DNA and AA alphabets: DNA is a molecule, that contains genetic data. It based on the chemical alphabet with 4 characters: A, C, G, T. DNA is kind of long-term storage of life information.

What are paired-end reads?: The both ends of DNA sequence will be read. The distance between fragments is known. This information can be used to increase the performance of genome assembly process.

What's a genome?: Genome is the full genetic information of an organism. There are a coding parts of genome that encodes a specific proteins, and a non-coding parts, that have some other functions, such a regulation of protein production.

Coding versus non-coding sequence data: Coding DNA is the DNA that encodes the protein information, the mRNA. Non-coding DNA are the DNA parts, that stores another RNA types like rRNA and tRNA.

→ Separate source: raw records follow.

Points on a hilly landscape, in no order, each with its height.
From any point a climber steps to the highest of the 2 points nearest to it. It stops when none of these is higher. Distance is the straight distance between rows; heights are no part of it.
<325>: [124 130 125 150 184 141 139 123 140 103 167 111  70 165 149 127 125 109
 101 103 152 146 171]  h=400
<1027>: [ 83 100 147 123 175 134 112 111 106 145 120 144 149  81 154  74 116 115
 137 121 136 109 210]  h=305
<500>: [195 154 108 143  78  26 167 113 165 112 133 127 139 150 120 203  90 136
 110 127 169 143 104]  h=429
<173>: [134 136 107 129  92 126 151  92 112  89  37 140 119 103 137 120 146 134
 135 137 137 120 146]  h=49
<656>: [106 159  92 142 136  85 125 169 137  39 150  47  86 170 162 154 129 115
 121  72 140 156 109]  h=430
<271>: [129 132 138 115 146 113 165 114 114 121 123 158 134  75  94 115 130 116
 170 177 129 107  77]  h=549
<925>: [131 160 143  96  87 109 155 190 144 120 143 173 112 185 144 108 133  93
 104  88 100 161 119]  h=741
<15>: [132 146 120 100 149  85 153 125 114  67  92 173 133 109 107 145 137  86
 122 161 148 137 133]  h=414
<267>: [136 117 162 129 128 150 119 133 105 159 135 150 163  76 144 131 146 131
 133 162 100 121 127]  h=369
<302>: [107 103 140  92 151 161  63 186 167 144 132 128  84 132 139 119 140 124
 144 126  96 134 115]  h=498
<936>: [ 99 107 150 119 152 176  82 175 113 159 152 141 110  97 148 126 152 132
 131 141  92 144 116]  h=425
<924>: [ 81 100 146 125 165 160  75 166  90 174 147 123 107 118 169 111 107  89
 148 129 106 137 163]  h=371
<473>: [121  98 158 175 165 167 145  85  83 171 184 148 152  95 131 113 118 162
 153  79  86 155 145]  h=395
<253>: [124 127 133 139 151 169 123 132 102  76 137  87 109 185 166 103 124  79
 117 114 162 138 173]  h=370
<638>: [122 105 134 113 103 149 165  71 110 118 109 159 165  73  95 103 125 116
 152 163 138  65  91]  h=647
<899>: [165 153 110 133 107  75 145  88 163 123 140 158 168 111  85 107  91 124
 138 163 202 107  79]  h=749
<445>: [123 136 124  86 136 108 142 139 112 104 129 183 138 108 134 114 137  87
 119 166 109 127  97]  h=469
<603>: [124 150 130 117 152 127  91 150 126  87 129 121 117 112 161 108 165 118
 114 108 117 159 121]  h=258
<913>: [168 132 114 108  93 107 133 164 193 127 172  94 114 164  98 162 118 197
  94 115 138 158  98]  h=322
<489>: [120  92 146 119 159 170 135  93 122 143 113 149 150  75 143 110 104 101
 173 140 107 107 183]  h=283
<179>: [131 167 132 115 106 137 146 140 134 116 120 144 132 181 167  96 141 100
  85 135 108 139 143]  h=642
<583>: [119 131  82 123 125  91 160 115 110  58  71 140 134 122 103 184 115 108
 107 150 163 147 150]  h=387
<715>: [155 139 146  98  78 110 161 158 117 153  83 129 136 138 128 106 147 150
 115 152 114 137  98]  h=6
<864>: [149 150  78 111 147  35 137 147 148  97 129  96  86 144 111 150 130 137
 124 108 136 143 120]  h=350
<97>: [137  90 125 118 122 120 154  99 134 184 115 155 127 122 113  92 108 111
 149 179 132 104 129]  h=205
<392>: [111 151 158 170 152 169  71 119  74 125  85 123 148 144 160 125 141  97
 143  98 154 140 192]  h=604
<625>: [150 157 150 172 144 120 159 131 160 131 178 114 100 121  72 164 158 183
 121 130 152 142  57]  h=99
<187>: [119 124 170 100 108 133 120 128  95 148  58 142 126 121 149 117 146 125
 140 162 134 124 178]  h=14
<103>: [142 112 140 150  79 164 174  74 122 119 121 147 191  97  86 101  91 103
 154 178 172  67  60]  h=547
<311>: [ 86 164 139 106 116 138 100 124 103 180  94  92 166 143 186 135 139 100
 118 147  90  71 171]  h=229
<306>: [ 94 103 147 152 172 159  93 124  95 134 150 124 117 124 177  78  98 104
 150 109 141 149 192]  h=335
<857>: [129 146  89 130 119 113  89 164 161  74 147 100  67 158 149 170 134 134
 118  73 126 175  98]  h=467
<735>: [110 121 114  91  71 138 121  85 124 165  97 159 163 105 170 104 101  95
 120 169 125  74 116]  h=108
<219>: [179 140 107 121  89  36 139 165 181 110 163 114 129 154 121 177  93 150
  95 107 144 160 111]  h=382
<808>: [ 82 129 144  96 130 163  55 194 142 115 127  97  66 167 157  98 136 119
 135  94 124 145 112]  h=413
<843>: [123 136  93 121 140  51 147 144 135  53 125  86  78 132 161 173 112 126
 116  85 150 139 132]  h=390
<240>: [130 151 141 113  89 138 106 160 185 168 157 153  95 175 101 131 147 162
 100 113 125 136  90]  h=273
<641>: [109 171 156 105 121 116 116 190 134  69 122 136 117 184 137 126 132 100
  98  80 140 156 133]  h=651
<1017>: [161 131 117 113 169 134 124 143 120  87 128 129 140  72 129 113 151 146
 120 128 114 127 126]  h=285
<220>: [134 112 124 165 153 170 113 129 103 137 151 109 111 111 117 122 153 163
 122 107  97 164 154]  h=470
<548>: [157 149  98 103  79  84 180  97 162  87  43 167 139 136 115 121 128 127
 135 116 132 113 128]  h=70
<225>: [ 90 145 139 129 121 133 114  96 107 210 102 131 176 104 154 146 117  89
 153 173  98  63 147]  h=239
<233>: [146 124  78 136 111  58 167  78 162  92 115 157 149 101 109 150  99 108
 125 155 175 120 104]  h=550
<128>: [136  90 138 183 145 167 167  81  93 151 166 150 172  67 121 104 122 139
 163 128  99 130 129]  h=364
<117>: [129 123 142 120 133 108 130 159 152 207 123 135 125 153  94  89 134 124
 128 182 118 103 107]  h=167
<634>: [152 130  92 154 146 111 142 123 122 118 148 126 108 131 129 135 134 121
  99 159 135 149 125]  h=257
<303>: [139 123 108  88  63 116 145  79 154 131  73 174 169 132 125 110 120 112
 125 136 121  88 116]  h=90
<929>: [168 128  78 119 130  70 141 141 126 134 103 110 115 152  94 134 132 143
 107 153 136 155 115]  h=300
<322>: [112 118 126 189 152 181 139  76  87 135  72 138 176  80 146 143 137 102
 173 107  91 118 166]  h=626
<543>: [144  83 115 117 135 151 153 119 104 198 158 111 135 107 116  73 107 147
 166 165 124 111 106]  h=256
<840>: [122 154 175  94 147 153 127 103  86 188 129 130 125 143 141 130 134 124
 134 113 103  86 156]  h=311
<69>: [121 122  95 132 157 106  82 144 103  72 121  70 101 110 163 111 122 126
 120  97 154 160 140]  h=224
<889>: [202 149 120 139  89  63 162  99 170 123 148 113 149 151  84 155  80 149
 133 158 193 134  89]  h=521
<515>: [115  90 105 113 144 157  75 174 197 123 165 131  68 154 108 142 124 152
 133 110 124 151 130]  h=598
<605>: [146 118 124 133 116 171 137 105  97 118 132 120 148 147 170 108 141 110
  88 135 106 124 163]  h=573
<401>: [123 134 172 182 127 162 114 106  71 150  77 132 154 103 160 142 146 123
 163 129 105 132 168]  h=584
<920>: [138 146 122 175 153  82 155 147 167 115 171 113  87 153 103 188 142 150
 113 139 127 146  84]  h=80
<600>: [ 92 123  68 129 129  96  87 180 189  87 135 133  81 187  63 195 139 171
 113  71 117 134  93]  h=56
<1007>: [126 126 119 112 143 146  77 159 146  90 147  85  58 158 116 181 152 183
 115  82 144 171 142]  h=511
<131>: [145 152 115 153 153 141 137  86  93 149  89 142 135 152 108 122 151 113
 127 134 129 101 154]  h=734
<17>: [141 101 143 215 171 173 148 118 102 152 177 129 133 120 133 143 130 159
 126  83  99 179 162]  h=426
<434>: [ 91 112 130  87 134 145 126 125  77  84 105 119 110 116 178  93 119 102
 121 126 147 132 151]  h=148
<394>: [192 169 160 114  66 124 143 119 160 130 145 149 168 139 140 116 123 137
 121 153 130 114  47]  h=368
<910>: [138 130 133  96  87  95 135 127  91 115  63 158 120 120 151 133 139 124
 119 130 130 136 131]  h=31
<722>: [138 116 124 146 146 119  92 135 161 125 174  93  72 118 137 172 129 186
 118 105 150 172 163]  h=468
<387>: [172 107  94 125 133 117 170 123 158 115 176  95 110 107 114 131 131 169
 111 147 136 150 104]  h=265
<349>: [ 72 128 139 116 116 180  44 196 179  66 123 111  99 201 126 117 139 126
 131  78 160 161 122]  h=336
<556>: [ 80  90 100 155 164 180  64 179 152 129 136 111  64 180 106 126 145 147
 128 101 121 145 120]  h=742
<257>: [ 80  92 162 141 156 166 152  96 110 177 117 159 200  86 160 130  72  95
 189 118  73 103 201]  h=269
<853>: [ 71 115 114  86  98 138 132 105  79 133  96 146 141 114 170 104 123  84
 128 137 111  91 145]  h=124
<911>: [182 127 151 107 113 119 115 138 143 129 144 133 160  78 133 127 148 157
 118 159 116 140 105]  h=326
<279>: [180 158 148 103  68 112 126 129 160 160 166 137 128 156 125 131 119 140
 105 133 141 141  87]  h=320
<830>: [175 150 147 128  80 128 168 126 134 126 125 140 175 134 101  99  98 107
 140 173 149  97  39]  h=434
<999>: [101 185 146 105 151  76 124 179 138  20 121 106 126 164 145 116 123  90
 123  83 187 153 146]  h=578
<417>: [113 120 131 159 179 145  93 139 161  96 159  77  80 157 142 126 113 147
 125  86 177 176 182]  h=427
<216>: [119 126 153 155 138 163 121 152 144 167 178 145 116 125  53 143 162 184
 123 138 117 149  77]  h=134
<382>: [ 99 125 147 135 123 167  66 147 177 171 140 149 106 157 103 127 164 171
  89 105 116 122 123]  h=266
<405>: [ 99 129  99 158 134  85 116 158 196 102 179 127  66 156 104 213 142 159
 101 103 136 149  92]  h=68
<594>: [100  95 141 139 146 147 145 127  85 200 140 125 193  83 152 142  88 116
 189 138  50 100 160]  h=259
<956>: [134 127  63 109  99  40 160  83 125  52  96 152 117 118  97 189  94 116
 122 125 155 133 122]  h=450
<885>: [ 86 157 175 109 135 158  81 127 130 185 147 138 114 164 137 128 160 127
 107 105 110  98 149]  h=295
<180>: [167 151  96 119  97  74 205 122 166  93 113 144 134 134 122 116 131 139
 104 121 130 129 134]  h=52
<648>: [125 146 190 118 113 143 126 140 112 208 127 103 152 111  85 119 157 165
 162 151 129  91  63]  h=281
<966>: [112 173 142 130 141 141  86 111  88 124  87 126 120 166 146 115 143  93
 113 106 150 110 168]  h=656
<214>: [ 88  79  93 138 148 133 121 123  78  72 128  82 126 110 166  86 119 107
 130 118 155 152 176]  h=183
<176>: [156  81 114 144 130 152 167 103 107 150 175 116 146  79 104 105 130 161
 120 148 121 132 113]  h=319
<430>: [123 137 193 120 151 156 142 117 108 199 151 133 153 118  81 119 142 156
 142 143 108  83 135]  h=332
<978>: [139 112 130 170 139 179 124 140 111 163 123  93 128 138 173 107 142 121
 114 124 105 146 178]  h=526
<337>: [171 156  83 114 123  69 163 126 157  71 144 119 129 145 145 128 126 128
  68 104 117 127 159]  h=40
<822>: [113 116 152 126 129 154 148 108  88 220 150 101 183  94 137 158  99 107
 171 179  82  68 131]  h=249
<338>: [141 119 185 129 114 167 124 155 151 183 158 100 146 138  59 107 137 187
 129 148 141 111  56]  h=203
<315>: [121  96 108 124 143 167 132  73  97 150  90 164 191  67  83 117 115 115
 181 166 130  73 121]  h=761
<132>: [108  89 110 159 127 163 144  52  97 158  70 153 179  88 104 128 135  98
 178 131  89  77 142]  h=673

Two climbers start at each pair of points below. Name the first point that both come to, or write never.
<735> / <822> | <936>
<337> / <180> | never
<387> / <97> | <176>
<225> / <303> | <936>

Where does a climber stop that starts at each point below?
<240> | <315>
<910> | <302>
<634> | <1007>
<117> | <925>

Name some model organisms: Drosophila and Gut Bacteria

Why do we use model organisms?: The main reason is a short life cycle - we can observe a huge amount of generations in a short time. It is very convenient compared to the observation of long-living organisms. Other reasons - they are cheap, and there are no ethical borders. Also an organisms like some plants are often used because of short genome.

DNA: what's the 3' and 5' end?: this is the numbers of chemical groups of DNA backbone. By convention we read DNA sequences from 5 prime to 3 prime.